The benchmark for Steven's satellite test was did it match the
round-trip criteria. I think absolutely Steven's example is a benchmark.
Its much looser than other benchmarks, but thats not the point. The
point is did it serve a purpose?
For other people the benchmark will be does it perform the test within a
given tolerance? For other people it may be how much disk space does it
use? or is the latency between packets between X and Y? For other people
it will be is it faster than X?
Where Austin's point comes in is that he points out the latter test is
meaningless because you are comparing apples with oranges, when you
should really be comparing GMO engineered (optimized) apples with GMO
(optimized) oranges to be even getting close to a meaningful test. Even
so you are still comparing cores to segments and it gets a bit messy
after that, although they both have pips.

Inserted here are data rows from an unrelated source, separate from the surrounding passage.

Each row is a point. The points of each table are mixes of a few directions, plus a little noise. Count the directions of each table, and those that both share. Where both have some left over, give the other angles between the two spaces (their principal angles), to ten degrees, smallest first.
(in the rows, 128 means zero)

First (5 x 2):
[[107 134]
 [157 118]
 [129 128]
 [ 33 158]
 [211 101]]
Second, 7 rows:
[[ 65 148]
 [ 84 142]
 [ 84 142]
 [ 92 140]
 [236  93]
 [175 113]
 [159 118]]
Directions: first 1, second 1, shared 1

First:
[[249 129 131 137]
 [225 139 126 189]
 [ 38  52 118  75]
 [136 156 136  98]
 [125 174 134 147]
 [ 95 108 127  92]
 [ 91 160 131 145]
 [ 65 106 121 139]]
Second (5 x 4):
[[ 71 129  26 127]
 [146 127 156 128]
 [157 130 187 129]
 [203  97  80 127]
 [ 66 159 189 130]]
Directions: first 3, second 2, shared 1; angles 70

First (8 x 6):
[[ 82 144 149  75  87  94]
 [129 134 115 128 134 140]
 [213  87 110 230 195 173]
 [102 107 201 106  76  53]
 [185 119  78 190 190 192]
 [124 162  64 115 154 185]
 [ 96 123 176  95  84  74]
 [ 94 146 132  86 102 113]]
Second:
[[119  85 122 110 126 159]
 [118 164 114 142 149  33]
 [121 122 131 162  96 207]
 [ 68  50 133  14 123  44]
 [158 191 128 194 131 144]
 [138 132 164  94 100 164]
 [157  86 135  79 147 165]
 [145 193  96 230 152 109]]
Directions: first 2, second 4, shared 1; angles 80

First:
[[149 141  72 102  63 144 164 121 148]
 [137 133 105 117 102 135 143 125 137]
 [ 93 106 220 171 234 102  70 139  95]
 [109 115 181 152 189 113  94 134 109]
 [115 120 161 144 167 119 107 132 116]
 [120 123 148 137 151 123 115 130 121]
 [133 131 114 122 112 132 137 126 133]
 [166 153  24  79   7 158 194 116 166]]
Second, 7 rows:
[[ 82 109 213 181 138  83  96 145  65]
 [132 116  93 124  86 143 151 107 139]
 [155  73  64 100 131 172 140  96 188]
 [158 174  91  71 110 100 126 206 131]
 [ 82 126 133 190 187 135 134  58  94]
 [167 135 132  83 109 137 120 165 167]
 [119 167 168 144 135 126 128 119 112]]
Directions: first 1, second 5, shared 1

First, 11 rows:
[[127 130 124 134 128 114 127 142 112 129 138]
 [143 153 119 133 150 105 136 120 110 107 132]
 [123 132 131 133 109 127 115 131 118 131 132]
 [124 134 142 123 105 156 113  98 150 127 111]
 [ 94   7 128 107 143 167 164 205 181 202 135]
 [135 143 128 127 135 128 129 111 131 115 122]
 [126 119 139 117 123 160 127 104 163 131 108]
 [125 138 126 138 112 111 116 142 101 129 142]
 [130 146 123 139 119 105 119 137  99 122 141]
 [144 154 120 131 152 108 137 114 116 105 128]
 [139 151 130 128 132 127 125 103 128 110 120]]
Second, 11 rows:
[[107 133  89 128 171 150 114 143 114 117 136]
 [111  70 137 118 119 148 141 161 156 168 129]
 [152 152 138 127 133 111 141  98 132 109 118]
 [119 108 161 135  52 118 111 150 120 163 138]
 [126 107 154 130  81 122 126 140 133 154 130]
 [121 106 123 122 141 140 136 140 141 139 127]
 [170 169 143 127 141 100 152  77 136  93 110]
 [118 126 128 132 112 130 115 139 118 135 135]
 [146 138 125 122 159 124 149 105 143 110 116]
 [127 126 116 123 156 136 135 127 134 121 125]
 [112 176  93 142 143 130  88 128  80  98 143]]
Directions: first 3, second 3, shared 2; angles 70

First:
[[106 135 152 115 116 132 132 169 134 112 144 210 114  96]
 [116 167 117 139 143  84 124 119 147 144 126  82 107 161]
 [157  54 123 121 104 216 120  99  95  99 150 134 185  67]
 [111 129 137 130 118 154 119 125 129 102 165 146 127  98]
 [ 78 173 170 152 158 146 125 112 129  99 139  59  55 187]
 [191  74  86 118 120 119 133 110 108 169  76 105 193 128]
 [123 159 127 112 126  56 138 188 151 159 101 209 112 133]
 [118 157 135 134 150  87 137 143 136 147  94 105  94 185]
 [148 101 106 130 115 161 117  89 121 119 153  97 169  93]]
Second:
[[102 156 128 133 119 128 118 123 148 108 181 140 120  97]
 [146 137  87 121 111  79 124 131 150 153 140 155 165  93]
 [156 129  89 129 128  85 127 116 138 162 111 102 157 135]
 [126 101 138 139 128 200 119  83 107  95 156  71 135 118]
 [131 120 120 125 114 141 121 122 130 118 157 148 148  90]
 [ 70 155 227 130 174 144 154 198 106 109  61 157   7 234]
 [203  79  81 112 126  79 143 139 111 198  35 125 187 157]
 [114 147 123 141 129 135 117 100 138 114 165  89 123 121]
 [148  98 138 115 127 132 140 157 111 142  82 166 134 138]
 [ 99 168 132 126 122  98 124 150 155 120 164 174 109 105]
 [115 117 143 140 131 188 119  92 114  94 159  82 122 120]]
Directions: first 4, second 4, shared 4

First, 9 rows:
[[128 162 138 128  99 118 101 141 128 206 152 175 113  51  99  98 123 114]
 [135  96 131 140 129 107 139 120 134  91 102  96 148 159 127 152 167 149]
 [155 113 140 101 135 145 180 117 108  71 142  66 120 190 129 148 136 144]
 [109  79 101 144 177 135 141 109 142  22  77  86 162 230 180 170 127 141]
 [ 96 137 102 139 155 145 100 129 139 127 117 164 132 131 160 120  86 109]
 [145 162 147 111  99 132 127 139 115 192 167 149 103  67  93 100 124 118]
 [143 164 156 132  68  91  96 148 126 248 158 182 109   7  67  91 161 121]
 [113 126 111 132 152 145 124 123 133 102 117 131 131 157 154 132 103 121]
 [129 115 124 125 142 135 141 122 127  92 121 106 133 163 140 140 126 134]]
Second, 9 rows:
[[109 130 108 130 156 150 122 124 133 103 120 136 130 155 158 129  93 117]
 [ 59 132  75 169 179 141  60 131 162 125  84 202 150 128 189 119  66  96]
 [185 116 173 101  84 107 181 125 103 127 156  64 116 129  76 140 193 159]
 [ 97  89  97 154 174 129 118 115 149  52  75 116 162 199 178 158 121 133]
 [141 131 142 127 105 111 128 132 125 156 136 130 125  99 104 123 152 134]
 [ 76 121  91 168 161 122  71 131 159 126  84 184 154 124 170 126  99 110]
 [144 139 148 126  95 108 125 136 123 175 144 138 120  79  94 116 155 132]
 [164 121 157 112  98 113 159 127 113 133 145  90 121 123  94 135 171 147]
 [178 174 161  65 100 172 187 130  84 155 208  94  75 115  89 105 103 122]]
Directions: first 3, second 3, shared 3

First (9 x 24):
[[138 131 152  70 109 134 131 134 131 132 108 140 176  47 117 137 152 150
  144  75 150  91 117  49]
 [129 136 150  78 114 140 124 130 130 128 105 147 175  52 119 136 154 153
  141  78 143  95 119  55]
 [160 110 144  88 104 108 161 136 132 145 130 110 147  92 110 137 126 123
  138 102 153  99 110  89]
 [ 93 149 112 161 152 150  93 120 124 110 124 151 116 155 149 121 133 140
  121 151 104 152 145 158]
 [134 127 140 103 118 126 135 130 130 131 122 128 146  96 120 132 136 135
  137 108 140 113 123  97]
 [106 131  97 201 157 130 111 122 124 115 148 123  72 221 149 114 107 108
  108 192  98 176 148 219]
 [113 126  98 200 153 124 117 120 124 119 150 117  68 222 145 117 104 105
  107 192 102 174 145 221]
 [161 114 155  65  97 112 159 137 134 147 119 116 169  58 105 142 137 134
  144  77 159  84 105  57]
 [114 126 102 189 149 125 119 121 124 122 149 119  79 210 143 119 106 108
  112 182 107 167 140 208]]
Second (8 x 24):
[[146 165 146  85 107  91 140 143 124 138  83 144 192  87 118 184 107 131
  152  61 140 121 141  67]
 [195 184 101 124 135  62 175  98 127 196 171 114 120 226  96 153   7  94
  174  97 126 168 156 154]
 [122 112 102 160 140 138 140 116 124 132 163 111  77 184 127  91 124 125
  116 166 114 144 125 184]
 [ 91  96 106 113 117 171 156 129 110 112 133 122 104 104 120  67 198 182
  112 118 117 105 104 127]
 [113 122 159 101 118 144 101 144 134 105  91 146 171  48 138 146 170 141
  124 108 141  99 120  72]
 [122 110 152  95 131 173 103 117 141 124 138 141 144  57 128 100 170 149
  132 121 142  90 107  76]
 [120 114 127 176 144 128 103 131 135 113 136 120  98 165 147 131 121  99
  108 185 122 148 133 178]
 [114 121 131 170 134 116 107 145 129 105 109 124 116 152 149 152 126 103
  106 168 122 149 138 167]]
Directions: first 2, second 4, shared 1; angles 60

First (10 x 32):
[[145  44  88  91 121 138 126 102 146 153 159 120 113 104 131 144 126 105
  136 138 127 104 156 162 121 108 102 137 127 113 118 124]
 [135 100 141 100  77 157 154 114 162 131 124 125 149 152 101 158 159 118
  124 153 137 128 177 128 135 163  93 105 102 123 116 132]
 [ 95 151 140 138 124 135 106 147 109  93 102 138 136 142 119 130 125 138
  116 140 142 147 110 110 127 167 141 109 118 175 145 118]
 [113 117 135  92 110 139 126 127 129 130  96 123 130 157 130 141 108 114
  111 138 147 128 140 123 135 156 113 126 119 124 141 129]
 [152  86  79 138 156 105 128 110 133 173 154 190  71  87 134 185  86 124
  202  87 106 130 150 138 118 121 111 173 112 185 123 160]
 [142 164 141 150 132 116 150 128 135 143 123 156 119 132 123 145 125 138
  156 105 116 143 136 112 132 132 128 140 120 138 120 152]
 [105 104 134  82 108 146 111 130 123 114 101  89 146 156 134 114 119 107
   81 159 154 115 128 135 132 141 121 114 132 100 145 109]
 [119 247 153 249 192  89 107 171  80  79 152 142 138  89 132  64 158 190
  138  98  96 161  43 100 117  91 207 116 156 168 125 113]
 [172 139 131 133 152 103 157 112 137 169 156  96 124 114 157  91 128 120
  127 104 105 102 122 149 132  53 134 161 162  28 110 138]
 [103 126 141 113 110 148 112 137 122  97 111 102 152 147 121 111 142 125
   90 159 149 129 119 126 132 147 132 101 128 126 137 107]]
Second (11 x 32):
[[157 157  48 169 113 136  40  97 182 147 158 155  71  73  56 119 132 187
  106 130  61 115 183 200 116 113 142 171 196  93 194 173]
 [120 121 170 128 100 131 174 139 101 100 115 113 174 133 147 118 166 122
  114 148 155 135 113 105 137 132 117  99 105 125  82 112]
 [132 128  92 118 169 120  91 122 150 160 142 142  81 129 121 141  82 123
  159 103 106 122 134 141 120 125 139 152 140 135 168 135]
 [121 118 156 118 127 123 161 139 111 116 125 120 150 132 148 124 143 116
  139 136 146 132 112 107 133 130 120 107 107 127  96 108]
 [120 119 130 107 163 121 130 134 126 146 125 129 113 151 148 142  90 103
  154 108 136 128 113 113 126 132 132 133 115 148 137 120]
 [112 124 187 127  88 143 184 140  90  94  90 104 194 166 158 127 155 111
   82 143 176 137 106  92 139 143 117 102  95 149  85 122]
 [135 122  94 115 174 110 101 127 148 156 157 143  80 107 122 132  99 125
  182 112 102 123 132 141 120 118 135 140 139 118 149 119]
 [127 131 146 137  99 137 144 129 117 110 117 120 155 131 128 122 152 133
  101 141 139 131 128 123 132 131 124 118 124 126 111 130]
 [129 120 139 126 126 119 146 135 122 119 140 126 136 108 132 117 152 131
  148 141 128 130 123 124 131 123 122 110 121 110 101 109]
 [138 141  62 128 170 129  52 108 169 175 138 151  56 135 100 150  57 133
  138  91  90 117 152 163 114 126 149 181 164 144 211 163]
 [117 125 186 134  77 140 186 139  92  86 101 105 198 144 149 117 179 124
   85 155 168 137 112  99 140 137 114  94 101 131  73 117]]
Directions: first 5, second 3, shared 0; angles 30, 40, 90

First, 9 rows:
[[121 160 108 119  81 124 166 154 115  89 158 116 154 128 133 133 107  88
  142  95  82 124 145 111 189  98  89 173 110 107 141  80]
 [120 160 107 119  78 123 167 154 115  87 159 116 156 127 132 134 106  88
  142  93  79 125 146 111 190  98  87 174 110 106 141  78]
 [135 104 144 134 166 132  98 107 138 158 104 138 108 128 124 123 146 159
  117 154 165 132 114 142  81 151 160  93 142 145 119 167]
 [129 126 128 127 128 128 127 127 129 129 129 129 128 128 128 127 128 128
  129 128 128 129 128 129 127 129 130 127 129 128 128 128]
 [140  81 160 140 200 136  72  90 147 186  81 147  88 128 121 118 161 186
  109 180 198 133 102 152  38 172 188  60 156 160 109 201]
 [120 153 111 121  87 124 161 148 119  95 156 117 151 127 133 134 109  95
  140  98  88 125 143 114 179 103  95 167 113 109 139  87]
 [126 135 123 126 116 127 139 134 125 118 135 126 134 128 129 130 122 119
  132 119 116 128 132 123 144 121 119 141 124 122 131 116]
 [124 146 117 124 104 126 149 141 121 106 146 122 143 127 130 132 116 106
  135 109 103 127 139 118 162 111 106 153 118 116 135  99]
 [141  85 157 139 194 134  76  93 146 183  84 145  91 128 121 120 159 182
  110 176 192 132 104 151  46 168 183  67 155 157 110 195]]
Second, 10 rows:
[[186  97 249 144  87 137 224 160  70  95 120 143 177 103  68 132  37  81
  112  96 106 127 141  50 238 145 123 175  81 181 132  53]
 [130 128 129 128 127 129 129 129 129 128 128 129 127 126 127 128 126 128
  128 127 128 127 128 128 129 129 127 129 128 128 129 126]
 [153 115 181 135 110 132 171 143 103 113 125 136 149 117 101 130  88 107
  120 113 117 128 134  93 177 135 126 149 106 152 130  96]
 [ 78 152  23 114 164 121  43 100 178 156 135 114  85 149 181 123 207 168
  142 156 146 128 116 196  33 114 132  88 170  82 124 193]
 [100 143  68 121 149 124  79 112 157 145 132 120 105 140 159 126 174 152
  136 144 139 128 121 166  74 119 130 104 152 102 126 165]
 [162 109 199 138 103 132 185 148  94 109 123 137 156 113  93 132  73 100
  119 109 114 128 137  81 193 138 125 156  99 159 130  84]
 [109 137  90 123 141 125  96 118 146 139 131 123 113 136 148 126 156 143
  132 138 135 128 125 152  94 122 131 114 143 111 127 152]
 [122 131 117 126 132 127 120 124 132 132 128 127 124 130 135 126 136 132
  130 131 131 130 126 135 118 126 129 125 132 124 129 134]
 [111 137  91 123 140 124  98 118 146 139 131 123 113 135 147 127 156 143
  133 138 134 128 124 153  95 124 130 113 142 111 126 152]
 [129 126 132 129 128 129 132 129 126 127 129 128 132 128 126 127 125 127
  127 126 128 128 129 124 132 128 128 129 126 129 129 125]]
Directions: first 1, second 1, shared 0; angles 60

First (9 x 32):
[[132 120 130 112 144 107 146 128 141 135 132 140 125 123 115 131 130 125
  124 142 141 131 127 131 138 137 123 116 136 124 116 126]
 [122 142 124 156 100 165  97 127 106 116 122 107 133 137 151 122 124 133
  134 105 105 123 129 123 111 112 136 149 113 135 148 130]
 [123 139 125 150 107 156 104 127 112 119 123 112 131 135 146 124 125 132
  133 109 110 124 129 124 115 115 135 145 117 133 144 130]
 [125 135 126 144 113 148 111 127 116 122 125 116 131 133 141 125 126 131
  132 115 115 125 129 125 119 119 132 140 120 132 139 129]
 [127 131 128 133 123 135 122 128 124 126 127 125 129 130 132 127 127 129
  129 124 124 127 128 127 125 125 129 131 125 130 132 129]
 [127 130 127 130 125 131 125 128 126 127 128 126 128 129 130 128 128 128
  129 126 126 127 128 127 126 127 129 130 127 129 130 128]
 [126 134 127 140 117 143 116 127 119 123 125 120 130 131 137 125 126 130
  130 119 119 126 128 126 122 122 131 137 122 131 136 129]
 [123 139 125 152 105 159 102 127 110 118 123 110 132 135 147 123 124 131
  133 108 109 124 129 124 114 114 135 145 116 134 145 129]
 [149  83 139  35 218   7 229 132 199 166 148 196 113 100  54 145 143 113
  108 205 201 144 124 145 182 181 101  60 175 106  62 121]]
Second (9 x 32):
[[136 155 111 134 142 128 116 133 122 140 140 130 132 119 118 146 138 138
  143 137 121 114 143 118 119 135 129 134 112 128 119 110]
 [143 128 137  97 151  93 161 129 150 115 129 142 146 115 112 121 137 135
  133 140 140 134 111 129 141 146  95 109 159 112 117 122]
 [112 101 172  96 117  86 148 114 149  97 117 139 127 104 126 107 149 112
  104 120 152 142 118 188 136 140 110 115 142 104 146 132]
 [139 144 132 121 146 119 123 128 125 140 145 126 113 106 105 151 138 138
  133 139 129 119 151 137 117 144 124 123 110 116 106 105]
 [120  89 134 152 104 182 112 122 110 145 121 100 103 171 151 118  83 115
  110 111 126 145 120 101 127 103 160 134 133 154 129 161]
 [119  66 154 152  56 196 124 121 118  81  97  93 105 144 146  90  78 128
  118  60 102 151 124  98 128  70 153 115 136 146 157 167]
 [138 147 117 136 155 144 113 132 112 162 139 112 140 163 145 136 116 126
  132 150 132 131 110 108 127 147 120 149 144 139 112 131]
 [117 138  92 129 132 102 138 137 143 133 127 168 128 110 113 142 152 122
  133 141 126 106 150 127 139 117 152 119  96 135 131 121]
 [130 182 106 129 152 104 113 135 126 136 138 140 161 120 135 141 162 134
  144 150 123 111 126 142 118 151 109 149 118 120 131 105]]
Directions: first 1, second 6, shared 1

First (10 x 32):
[[167 175 112 160 102 114  80 163  91  30 186  81 181 161 174 214 101 122
  107 131  96 128 125 219  85 110 142 208  87  77 125 137]
 [133 144 128 127 142 147 126 135 108  68 149  91  99 113 129 130 111 114
  111 128 150 154 150 165 128 146 130 164  98 107  90 155]
 [143 147 117 154 114 108 104 147 125 108 162 122 168 160 154 182 125 135
  126 136 102 107 112 174 111  99 136 161 129 103 154 130]
 [ 99  95 152  66 159 177 176  86 124 146  57 128  35  53  72   8 125 107
  124 107 188 187 173  37 158 202 113  66 108 176  56 127]
 [141 142 116 158 112 101 105 147 133 126 161 133 176 167 155 187 131 139
  132 139  97  96 103 169 115  90 136 153 142 106 167 127]
 [104  94 128 137 126 100 144 117 180 249 107 198 152 155 119 119 167 154
  161 140 108  74  89  77 150  86 124  67 199 158 200 105]
 [163 141 124 117  69 111  98 123 101 116  93 129 206 146 147 151 111 130
  130 100  73 131 119  97  73 134 131 112  98 144 138  66]
 [ 97 107 142 101 176 166 169 110 135 133 110 121  37  77  90  52 131 115
  123 130 191 162 160 102 170 168 119 109 126 143  78 162]
 [ 69  78 142 115 193 148 187 106 183 225 110 172  34  93  77  46 166 135
  148 150 192 118 131  77 204 131 116  73 190 157 133 166]
 [162 157 117 145  88 108  91 145 102  81 148 109 193 159 162 189 110 128
  121 121  85 122 117 165  84 113 137 163 101 107 141 107]]
Second (9 x 32):
[[121 109 138 116 131 136 135 119 104 122  93 128 102 102 100  72 106 129
  127 113 133 166 132  87 127 169 128 104 118 162 108  97]
 [118 129 109 119 146 102 144  98 118 140 102 109 126  75  99 154 138 145
   97  99 179 138 169 171 183 177 123 126 107  57 125 133]
 [171 137 124 169 123 124 154 125  80 111  97 114 121 127 106  75  75  76
  146  66 135 197 150  82 106 158 116  93 124 154 106 130]
 [ 69  84 138  92 132  92  62 164 139 135 149  83 129 125 143 193 173 223
   85 178 147  64 123 198 169 153 162 199 162  65 185 102]
 [129 141 105 245 172 162 197 125 199 104 187 174  87 138 148 151 114  85
  132 164 118 133 122 197 150  66 100 149 111 165 103 197]
 [103  92 112 183 135 122 152 124 211 175 116 122 121 123 158 190 170 137
  101 144 153  83 175 170 178 124 113 143 144 113 146 154]
 [164 184 149  70  88 134  52 180  89  95 210 135 193 225 172 143 132 123
  178 166  53  81  40 107  31  32 158 156 159 137 161 129]
 [164 167 126 108 132 157 175  80  89 112  98 170 119  95  83  53  87  73
  154  84 123 198 124  66 106 139 108  61  78 165  69 127]
 [114 109 150  52  91 123  80 138 124 158 102 116 157 144 140 122 160 162
  132 140 113  91 117  73 102 133 145 119 150 137 150  83]]
Directions: first 3, second 6, shared 1; angles 40, 50

First:
[[109 114 126 112 106 101 160 146 136 124 128 144 158  98 149 113 122 197
  125 136 107 111 115 124 139 128 108 164 126 173 129 152]
 [124  94 137 198 175  89 168 140 130 140 131 139 121 106  25 106  80 106
  157 109 139 105  98 135 155  94  93 173 148 119  86 125]
 [119 119 156 175 173  97 112 128 125 161 148 146 117 110 110 137  96  61
  135 101 124 139  99 122 110 126 137 143 110  98  98 113]
 [134 138 152 188  96 136  69  97 121 132 136 128 117 144 182 177 125  81
  173 112 143 124 135 121 120 163 122 104 146 106 139 135]
 [103 160 160 132 179 160  94  86 116 144 124 114 133 166 187 156 160  75
  101 107 128 155 193 159  76 167 142  87 116  94 142 137]
 [149 144  91  67 101 155 125 140 121 121 123 123 122 124  82 117 124 180
  129 140 138 117 126 123 132 124 145 125 138 137 146  95]
 [141 113 115 131  97 123 147 141 138 107 123 123 125 129 126 118 134 146
  134 146 130 121 115 118 157 110 116 130 136 144 127 139]
 [144 142  87  21  96 164 150 147 140  96 111 106 131 148 164 100 184 178
   69 172 116 153 145 122 133 112 163  96 102 153 156 128]]
Second (8 x 32):
[[127 120 119  71 114 149 165 146 136 143 164 147 123 121 136 102 130 154
  127 118 121 151 163 126 148 109 126 109  90  93 178 156]
 [137 126 140 170 126  94 121 134 131 142  93 111 131 134 123 142 134 102
  102 150 131 132 118 131 120 152 129 159 136 163  96 114]
 [ 99 153 165 207 110 143 126 137  94 102  64 124 108 118 124 142 143 170
  119 119 120 112 103 115 123 107 114 104 133 185 102 109]
 [138 116 105  40 141 120 112 135 127 137 172 127 139 127 161 150 126  51
  118 142 166 145 145 153 133 125 159 170 118  92 141 140]
 [117 121 150 191 128 161  95 108 105 121 110 141 142 126 122 149 128 153
  150 108 129 109 135 138 116 146  99 108 155 141 126 102]
 [147 134  56   7  89  93 174 139 147 171 178 122 108 157 147 127  72 130
  122 121 106  92 100 104 134 125 138 129  77  85 110 146]
 [104 157 150 200 140 140 113 115 113  73  84 122 104 116 103 119 141 165
  152 116 114 106  78 112 116  97 132  95 164 167 102 117]
 [159  96 136 142 178 122 113 112 169 143 158 132 160 124 105  94 156  98
  135 150 137 180 176 150 135 166 129 153 153  99 171 139]]
Directions: first 6, second 6, shared 0; angles 30, 60, 60, 60, 70, 80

Even so, I once worked for a GIS company (A) that wrote their software
in C with an in-house scripting language. We won the benchmarks when in
competition with other GIS companies. The competition won because of
clever marketing. Their customers lost (*) though because the
competitors software was too hard to configure and our marketing people
were not smart enough to identify this and inform the customer of the
problem.
What sort of benchmarks were being tested?
o Time to compute catchment area of potential customer base within X
minutes drive given a drive time to location.
o Time to compute catchment area of potential customer base within X
minutes drive given a drive time from location.
o Time to compute drive time to location of potential customer base
within X minutes drive given a particular post code area.
o Time to compute drive time from location of potential customer base
within X minutes drive given a particular post code area.
o Think up any other bizarre thing you want.
Times to and from are/location may not be the same because of highway
on/off ramps, traffic light network delay bias and one-way systems.
Superstores often don't care much about drive time from, but care a lot
about drive-time to. For example drive time from may be 15mins, but
drive-time to may be only 5mins.
As you can see the customer requirements are highly subjective, but the
raw input data is hard data - maps and fixed road networks. The
computing time etc, thats also a fixed reality given the hardware.
Its all about perception and need.
I think the benchmarketing term is quite apt for most benchmarks.
....and Steven, your story was great. I could really relate to a lot of
that.
Stephen
(*) Its a matter of debate, they also used an in-house language and
finding non-competitor engineers that used the language was nigh on
impossible and thus they were very expensive to hire to do the
configuration. Our (A) stuff was not so configurable, but didn't need to
be.
When were we doing this stuff? 90..94 for me. X11 and Motif was the cool
stuff back then.